On the one hand, we have a richness of geographical enquiry, one that enables geographical engagement in both social and natural worlds in new and exciting ways. On the other, we are a discipline that has structured itself around divisions that are as much about what we allow to be admissible knowledge as they are about what it is we are trying to comprehend. 
 
The 150th anniversary of Darwin’s On the Origin of Species is a timely reminder of how new types of knowledge can unsettle, reshape and reformulate our understanding of the world around us, but only if we allow it to do so. 
 
The 2009 Conference of the RGS-IBG will take questions surrounding admissible knowledge as a fulcrum for challenging the assumptions, presumptions, beliefs central to the practice of geographical enquiry.
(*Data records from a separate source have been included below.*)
Here is a tiny trained network, its code and every weight. The questions are about switching its units off for an input and a class, where a switched-off unit gives its printed mean instead of its output.

import numpy as np


def w(rows, s, z=0):
    codes = np.array(rows[::2]) - 128.0
    scale = np.full(codes.shape[1], s)
    scale[-1] = z or s
    return codes * scale


def norm(h):
    return h / np.sqrt((h * h).mean(-1, keepdims=True) + 1e-5)


def f(y):
    return y / 2 * (1 + np.tanh(0.7978845608 * (y + 0.044715 * y**3)))


def log_softmax(a):
    a = a - a.max(-1, keepdims=True)
    return a - np.log(np.exp(a).sum(-1, keepdims=True))


def net(x, mask):
    res = np.array(x, float).reshape(1, 6) / 4 @ E
    u = 0
    for l in range(3):
        y = f(norm(res) @ A[l][:, :-1].T + A[l][:, -1])
        res = res + np.where(mask[u : u + 7], y, B[l][:, -1]) @ B[l][:, :-1]
        u += 7
    return log_softmax(norm(res)[-1] @ U[:, :-1].T + U[:, -1])


A, B = {}, {}
E = w([
[199,201,81,67,161,92,176,61,125],'x0',
[159,195,198,76,170,200,147,251,163],'x1',
[185,8,190,52,154,112,186,92,189],'x2',
[199,101,106,212,160,119,186,163,82],'x3',
[72,128,95,165,213,158,164,111,207],'x4',
[43,103,191,127,104,166,237,107,53],'x5',
],0.015)
A[0] = w([
[155,56,142,98,131,134,151,129,166,6],'0.n1',
[200,75,157,80,53,154,47,145,24,42],'0.n2',
[149,55,98,158,112,155,45,164,169,138],'0.n3',
[75,101,104,174,225,185,134,104,203,73],'0.n4',
[29,110,116,2,143,124,53,121,143,100],'0.n5',
[64,25,129,157,82,177,108,194,121,56],'0.n6',
[197,59,88,197,184,130,167,187,77,52],'0.n7',
],0.015,0.012)
B[0] = w([
[152,48,106,105,119,157,107,165,122,144],'0.n1',
[92,131,78,100,56,21,207,201,180,217],'0.n2',
[146,152,161,114,198,110,65,101,131,243],'0.n3',
[108,137,103,83,24,3,179,210,138,239],'0.n4',
[199,128,148,246,85,193,171,99,143,254],'0.n5',
[92,144,238,145,188,78,84,110,102,221],'0.n6',
[173,137,156,222,59,211,157,86,177,208],'0.n7',
],0.02,0.0067)
A[1] = w([
[63,129,56,137,117,194,75,160,91,25],'1.n1',
[101,53,102,111,135,155,121,116,147,20],'1.n2',
[164,123,86,114,173,122,84,128,174,46],'1.n3',
[76,89,101,95,96,201,148,147,85,2],'1.n4',
[36,93,78,172,207,140,156,137,251,55],'1.n5',
[122,115,150,105,140,184,115,205,152,32],'1.n6',
[58,144,150,60,51,171,70,78,214,46],'1.n7',
],0.021,0.0068)
B[1] = w([
[118,79,37,105,145,171,72,194,115,162],'1.n1',
[138,61,69,109,79,138,91,199,106,127],'1.n2',
[195,139,106,87,153,115,15,122,157,255],'1.n3',
[111,117,157,113,129,95,142,111,79,134],'1.n4',
[139,113,132,91,4,77,130,182,110,187],'1.n5',
[153,137,185,119,177,141,110,164,120,203],'1.n6',
[214,116,156,196,73,117,169,141,99,163],'1.n7',
],0.014,0.0036)
A[2] = w([
[36,90,159,97,133,187,223,114,52,1],'2.n1',
[78,49,77,157,112,94,94,55,112,123],'2.n2',
[49,211,76,180,143,159,103,160,91,79],'2.n3',
[165,175,45,52,140,168,196,69,127,46],'2.n4',
[146,5,163,72,153,144,151,108,182,21],'2.n5',
[123,136,142,154,185,157,140,214,148,162],'2.n6',
[141,162,166,42,103,191,139,164,114,148],'2.n7',
],0.027,0.0051)
B[2] = w([
[246,218,97,121,147,105,35,164,196,238],'2.n1',
[92,126,123,61,218,188,234,91,177,254],'2.n2',
[146,44,112,101,61,156,80,149,66,244],'2.n3',
[56,117,253,187,143,90,86,175,104,228],'2.n4',
[85,111,63,127,71,176,65,143,19,214],'2.n5',
[86,120,112,99,153,131,180,43,134,241],'2.n6',
[95,89,83,123,170,123,185,79,160,225],'2.n7',
],0.022,0.009)
U = w([
[107,153,104,88,51,20,191,185,137,157],'0',
[126,69,84,90,95,184,59,137,45,139],'1',
[225,207,118,102,174,125,59,131,169,202],'2',
[186,134,171,253,88,192,187,78,123,126],'3',
[63,128,253,142,197,97,77,138,87,123],'4',
[105,117,99,63,220,159,186,57,166,96],'5',
[117,162,123,196,143,158,147,152,121,2],'6',
],0.016,0.0075)

Each question gives the input, the list of numbers given to net, and the class t.
The units are the neurons (one row each of A and B). Each row of codes is followed by its name. A weight is (code - 128) times the scale printed after its matrix; where a second scale follows, it is the last column's (A, B and U).
mask holds one flag per neuron, layer by layer. A switched-off neuron (its flag False) gives its mean, the last column of its row in B, instead of its output. The means were averaged over made-up inputs and are rounded, as every weight is.
A unit's drop is (log p(t) with every unit on - log p(t) with that unit switched off) / (log p(t) with every unit on - log p(t) with every unit switched off).
The circuit of an input: a set's keep is (log p(t) with only the set's units on - log p(t) with every unit switched off) / (log p(t) with every unit on - log p(t) with every unit switched off). Starting from the 12 units with the biggest drops (on a tie, the unit counted first), units are removed one at a time, each time the one whose removal leaves the highest keep (on an exact tie, the one counted first), for as long as the keep stays at least 0.8.
units of the circuit, in order: the units of the circuit, biggest drop first
top k neurons: the k neurons with the biggest drops, biggest first
k most important neurons of layer l: the k neurons of layer l with the biggest drops, biggest first
input [-6,0,-3,-8,4,0], class 3: top 2 neurons	[0.n5; 2.n4]
input [1,-5,6,-5,0,7], class 2: units of the circuit, in order	[2.n1]
input [6,7,7,-6,-7,-6], class 0: top 3 neurons	[0.n2; 2.n2; 2.n3]
input [-5,5,7,-1,1,5], class 1: top 2 neurons	[2.n5; 0.n1]
input [6,-7,-2,-1,7,3], class 0: top 3 neurons	[0.n4; 1.n5; 0.n6]
input [-3,7,-6,-5,-5,3], class 5: top 3 neurons	[2.n7; 2.n6; 1.n6]
input [-6,7,-8,-5,-3,-7], class 1: 3 most important neurons of layer 2	[2.n3; 2.n1; 2.n2]
input [-7,-6,-3,-5,2,-2], class 4: top 3 neurons	[0.n6; 0.n3; 0.n7]
input [-2,4,1,1,0,4], class 2: units of the circuit, in order	[2.n1; 0.n3]
input [6,8,8,-6,-5,-7], class 1: top 2 neurons	[2.n5; 2.n2]
input [-3,-8,3,4,-7,-3], class 5: top 3 neurons	[2.n2; 0.n4; 0.n3]
input [-7,5,-6,4,-6,-3], class 4: 2 most important neurons of layer 2	[2.n5; 2.n6]
input [-3,5,-2,-1,0,-4], class 5: top 2 neurons	[2.n6; 2.n1]
input [-2,5,4,8,-8,-7], class 0: units of the circuit, in order	[0.n2]
input [7,6,2,3,-3,0], class 4: units of the circuit, in order	[2.n4; 0.n6]
input [8,8,6,1,-3,-5], class 4: top 3 neurons	[2.n4; 2.n2; 0.n6]
input [3,2,-7,-2,-6,5], class 1: top 2 neurons	[2.n3; 0.n4]
input [-8,6,8,-4,-5,8], class 1: top 2 neurons	[2.n5; 0.n1]
input [-3,-8,6,5,-7,1], class 5: 2 most important neurons of layer 0	[0.n4; 0.n5]
input [8,2,-5,-1,-2,6], class 4: units of the circuit, in order	[2.n4]
input [-7,5,-5,-8,8,5], class 0: 3 most important neurons of layer 0	[0.n4; 0.n7; 0.n3]
input [5,2,-3,-7,-8,-1], class 0: 2 most important neurons of layer 0	[0.n2; 0.n7]
input [8,8,3,4,8,7], class 0: 2 most important neurons of layer 2	[2.n2; 2.n4]
input [-6,7,-7,-7,2,-6], class 1: 2 most important neurons of layer 2	[2.n3; 2.n2]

Whilst retaining its role as a stimulus for presenting all kinds of geographical knowledge, the conference will specifically adopt a number of entry points for thinking through this question of admissible knowledge. 
  
The first will be concerned with the framings that our knowledge brings to the world within which we find ourselves; the ways in which these framings simultaneously constrain and enable new understandings; and the ways in which different framings do not add up, can not be reconciled, but can still co-exist, sometimes intersecting and, most exciting still, generate new and more radical forms of geographical explanation. 
  
The second entry point will be the new approaches, methods and techniques that underpin the vibrancy of the subject as we know it today. The conference will show how we make new sense of the world through innovation in the kinds of knowledge we allow to be admissible to geographical explanations; ranging from new ways to survey remotely and to measure quantitatively; through to the new media, imagery, sensory perceptions and other emotions that challenge the way we think about the world. This will include the kinds of knowledge that don’t fit into conventional forms of analysis and explanation; as well as they ways in which new forms of knowledge challenge the conventional distinction between researcher and researched.
  
The third entry point will be the matters of geographical concern such as hazard, environmental change, vulnerability, security, well-being; where new forms of geographical practice can move beyond traditional divisions between human-physical, qualitative-quantitative; but also where Geography is increasingly exposed to the threat that comes from new interdisciplinary ways of working. These new ways of working often cross divides with little reference to the kind of soul searching that geographers have traditionally ascribed to such divides. How do we move from dialogue to practice in crossing geographical divides? What difference do such practices make? In short, in a world ever more addressed through the lenses of interdisciplinarity, why does Geography still matter?
  
The final entry point will be concerned with Darwin himself, his legacy upon the discipline, and the re-enchantment with Darwin’s view of the world that is so radically changing some parts of Geography today.